Last Updated on October 25, 2022
The average garment factory worker is pressured to work at least 10-12 hours a day — and yet, they still can’t afford to support themselves and their families. An estimated 98% of garment workers, of which 75% are young women, don’t earn a living wage.
Clean Clothes Campaign’s Tailored Wages 2019 Report found that “no major clothing brand is able to show that workers making their clothing in Asia, Africa, Central America or Eastern Europe are paid enough to escape the poverty trap.”
Unfair wages are an old legacy of the fashion industry and one we need to work to fix.
How is a Living Wage Calculated?
Garment workers should be able to maintain a “decent standard of living for [themselves] and their family” by working a maximum of 48 hours a week, according to Oxfam. There are several factors to consider when establishing a living wage, and it varies by country. ABLE, an ethical brand leading a transparency campaign called the #LowestWageChallenge, determines a living wage “based on local prices in each country for housing and utilities, transportation, food and water, healthcare, childcare, education, and savings.”
Living wage vs. minimum wage: A living wage should not be conflated with minimum wage. Minimum wage in many countries is not enough for someone to support themselves and their families. It is simply the minimum amount of money a person can legally be paid.
Clean Clothes Campaign calculated that wages for garment production are rarely more than 3% of the final retail price of a garment. A report from Oxfam found that if garment workers were paid a living wage, it would only cost brands 1% more to produce clothing items. At the end of the day, fashion brands are often just keeping most of the profit on garments for themselves.
“It would cost $2.2 billion a year to increase the wages of all 2.5 million Vietnamese garment workers from the average wage to a living wage. This is the equivalent of a third of the amount paid out to shareholders by the top five companies in the garment sector,” says another Oxfam report.
What Can Fashion Companies Do to Make Sure Workers Are Paid a Living Wage?
Brands avoid the responsibility of paying a living wage in several ways, such as blaming the factories, saying it’s too expensive, or that they’re paying the legal minimum wage. Instead of pointing fingers, brands need to own up to their mistakes, recognize how they can fix them, and implement solutions like changing how prices are split or how they pay factories.
Some brands are taking steps to make positive change. For instance, Nisolo and ABLE partnered in 2020 to create the #LowestWageChallenge “because you deserve to know whether or not the people who made the clothes on your body have been paid enough to meet their basic needs and live a life of dignity.” By asking other brands to share the lowest wage they pay and having it third party verified, they are trying to create change in the fashion industry and rectify decades of unfair wages.

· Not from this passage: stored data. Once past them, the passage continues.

Below are the code and all the weights of a small trained network. Each question names an input and a target symbol and asks about switching units off, where a switched-off unit gives its printed mean instead of its output.

import numpy as np


def w(rows, s, z=0):
    codes = np.array(rows[::2]) - 128.0
    scale = np.full(codes.shape[1], s)
    scale[-1] = z or s
    return codes * scale


def norm(h):
    return h / np.sqrt((h * h).mean(-1, keepdims=True) + 1e-5)


def f(y):
    return y / 2 * (1 + np.tanh(0.7978845608 * (y + 0.044715 * y**3)))


def softmax(a):
    e = np.exp(a - a.max(-1, keepdims=True))
    return e / e.sum(-1, keepdims=True)


def log_softmax(a):
    a = a - a.max(-1, keepdims=True)
    return a - np.log(np.exp(a).sum(-1, keepdims=True))


def net(x, mask):
    ids = ['αδζμτω'.index(c) for c in x.split()]
    T = len(ids)
    res = E[ids] + P[:T]
    r = norm(res)
    for j in range(2):
        rows = slice(3 * j, 3 * j + 3)
        q, k, v = (r @ M[0][rows].T for M in (Q, K, V))
        z = softmax(np.where(np.tri(T) > 0, q @ k.T / 3**0.5, -1e9)) @ v
        o = O[0][rows]
        res = res + np.where(mask[j], z, o[:, -1]) @ o[:, :-1]
    y = f(norm(res) @ A[0][:, :-1].T + A[0][:, -1])
    res = res + np.where(mask[2:6], y, B[0][:, -1]) @ B[0][:, :-1]
    return log_softmax(norm(res)[-1] @ U[:, :-1].T + U[:, -1])


Q, K, V, O, A, B = {}, {}, {}, {}, {}, {}
E = w([
[180,124,113,131,163,99],'α',
[81,168,89,115,147,103],'δ',
[126,132,116,68,63,163],'ζ',
[83,94,160,135,178,155],'μ',
[170,162,163,254,90,96],'τ',
[118,151,100,188,147,173],'ω',
],0.012)
P = w([
[113,204,216,47,123,46],'0',
[133,170,173,74,167,73],'1',
[159,160,129,99,197,99],'2',
[167,130,105,119,194,109],'3',
[170,103,92,132,189,116],'4',
[166,78,83,145,181,121],'5',
[165,54,76,156,169,127],'6',
[165,19,67,156,153,128],'7',
[167,2,72,154,145,137],'8',
],0.0048)
Q[0] = w([
[117,103,146,150,104,179],'head 1',
[53,187,190,216,110,137],'head 1',
[181,117,126,215,176,168],'head 1',
[115,200,72,143,115,143],'head 2',
[77,168,175,2,62,67],'head 2',
[205,115,175,59,40,102],'head 2',
],0.0084)
K[0] = w([
[159,118,134,151,216,61],'head 1',
[104,225,179,149,178,53],'head 1',
[98,152,104,237,220,142],'head 1',
[142,174,151,198,180,156],'head 2',
[125,255,217,63,121,63],'head 2',
[42,136,187,44,183,98],'head 2',
],0.0072)
V[0] = w([
[97,97,177,146,78,116],'head 1',
[126,127,91,117,157,80],'head 1',
[146,184,112,82,63,254],'head 1',
[195,160,92,101,109,92],'head 2',
[189,141,163,167,83,120],'head 2',
[74,107,143,79,92,145],'head 2',
],0.0082)
O[0] = w([
[177,175,131,181,148,162,31],'head 1',
[109,198,124,61,166,83,138],'head 1',
[112,5,74,187,152,169,172],'head 1',
[22,89,133,66,79,110,115],'head 2',
[114,117,216,254,66,161,110],'head 2',
[104,116,40,131,187,162,2],'head 2',
],0.007,0.0054)
A[0] = w([
[173,134,105,180,137,255,82],'neuron 1',
[103,118,116,30,134,146,99],'neuron 2',
[110,210,232,105,56,61,68],'neuron 3',
[49,146,16,57,141,179,254],'neuron 4',
],0.0059,0.0049)
B[0] = w([
[77,98,54,25,120,107,240],'neuron 1',
[44,95,2,8,207,50,132],'neuron 2',
[74,70,159,255,101,153,211],'neuron 3',
[172,38,26,187,135,182,253],'neuron 4',
],0.0062,0.0023)
U = w([
[74,101,172,9,43,111,123],'α',
[74,166,2,63,117,45,73],'δ',
[143,10,56,150,123,221,149],'ζ',
[224,226,108,93,214,169,99],'μ',
[133,138,148,251,94,152,165],'τ',
[194,52,204,76,185,107,3],'ω',
],0.0061,0.0027)

Each question gives the input, a string of symbols that net reads in full, and the target symbol t.
The units are the heads (3 rows each of Q, K, V and O) and the neurons (one row each of A and B). Each row of codes is followed by its name. A weight is (code - 128) times the scale printed after its matrix; where a second scale follows, it is the last column's (O, A, B and U).
mask holds one flag per unit, heads first, then neurons. A switched-off unit (its flag False) gives its mean, the last column of its rows in O or B, instead of its output. The means were averaged over made-up inputs and are rounded, as every weight is.
A unit's drop is (log p(t) with every unit on - log p(t) with that unit switched off) / (log p(t) with every unit on - log p(t) with every unit switched off).
The circuit of an input: a set's keep is (log p(t) with only the set's units on - log p(t) with every unit switched off) / (log p(t) with every unit on - log p(t) with every unit switched off). Starting from all 6 units, units are removed one at a time, each time the one whose removal leaves the highest keep (on an exact tie, the one counted first), for as long as the keep stays at least 0.8.
circuit, biggest first: the units of the circuit, biggest drop first
k most important neurons: the k neurons with the biggest drops, biggest first
heads that matter: for each layer, one digit per head in row order, 1 if its drop is at least 0.15 and else 0, layers parted by /
drop of u: that unit's drop, to one decimal
input δ δ α ω ω μ δ δ α, target δ: heads that matter	11
input α τ ζ α ω μ α, target μ: circuit, biggest first	head 1; neuron 1; neuron 3
input ω ω τ α, target τ: circuit, biggest first	head 2; neuron 3; head 1
input ω ζ δ ζ δ α μ α ω, target μ: circuit, biggest first	head 1; head 2; neuron 3
input τ τ ω ω ω, target δ: 3 most important neurons	neuron 1; neuron 4; neuron 3
input δ ζ τ α μ α, target μ: circuit, biggest first	head 1
input ω τ α, target τ: heads that matter	01
input ω ω ζ, target ζ: heads that matter	10
input ζ α ω μ δ α μ μ μ, target μ: 2 most important neurons	neuron 1; neuron 3
input δ α ζ α ζ α α α ω, target τ: circuit, biggest first	head 1; neuron 3
input δ δ ω ω ω, target δ: 3 most important neurons	neuron 1; neuron 3; neuron 4
input α α τ ζ μ ω ω, target μ: 2 most important neurons	neuron 3; neuron 4
input α α ω α μ, target α: drop of head 1	0.5
input ω μ μ μ, target μ: drop of head 2	0.6
input α α ζ, target ζ: drop of neuron 3	0.0
input α ζ δ, target ζ: circuit, biggest first	head 1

Clean Clothes Campaign says they’re working to get brands to change how they pay suppliers so that a living wage can be paid to garment makers. “Our work revolves around asking companies to use living-wage benchmarks when calculating order prices. By putting a figure on the living wage, the labour cost can be calculated and embedded into pricing breakdowns, and companies can use this to be sure that suppliers are receiving enough to pay a living wage,” they say on their website.
This article from The Guardian asked experts from business, trade unions and campaign groups what would need to change in order for garment workers to get fair pay. These experts pointed out various solutions, including brands taking on the responsibility of making sure each worker is paid a living wage by paying their suppliers fairly, and getting local governments involved so that it is against the law to pay workers any less than a living wage.
What Can I Do To Support Garment Workers?
There are many ways to help garment workers receive living wages. You could…
- Advocate for worker rights and accountability from brands by voting on relevant legislation in your area.
- Support Remake and their PayUpFashion campaign.
- Join the movement on Garment Workers United where you can also find lots of info about the fashion industry and how they’re working to make it more sustainable and ethical.
- Commit time or money to Asia Floor Wage Alliance, Clean Clothes Campaign, Labour Behind the Label, Remake, The Garment Worker Center, The Circle and Awaj Foundation.
- Support ethical and sustainable brands when you purchase new clothes or other items.
- Check brands in the Fashion Revolution Transparency Index and the Good On You app.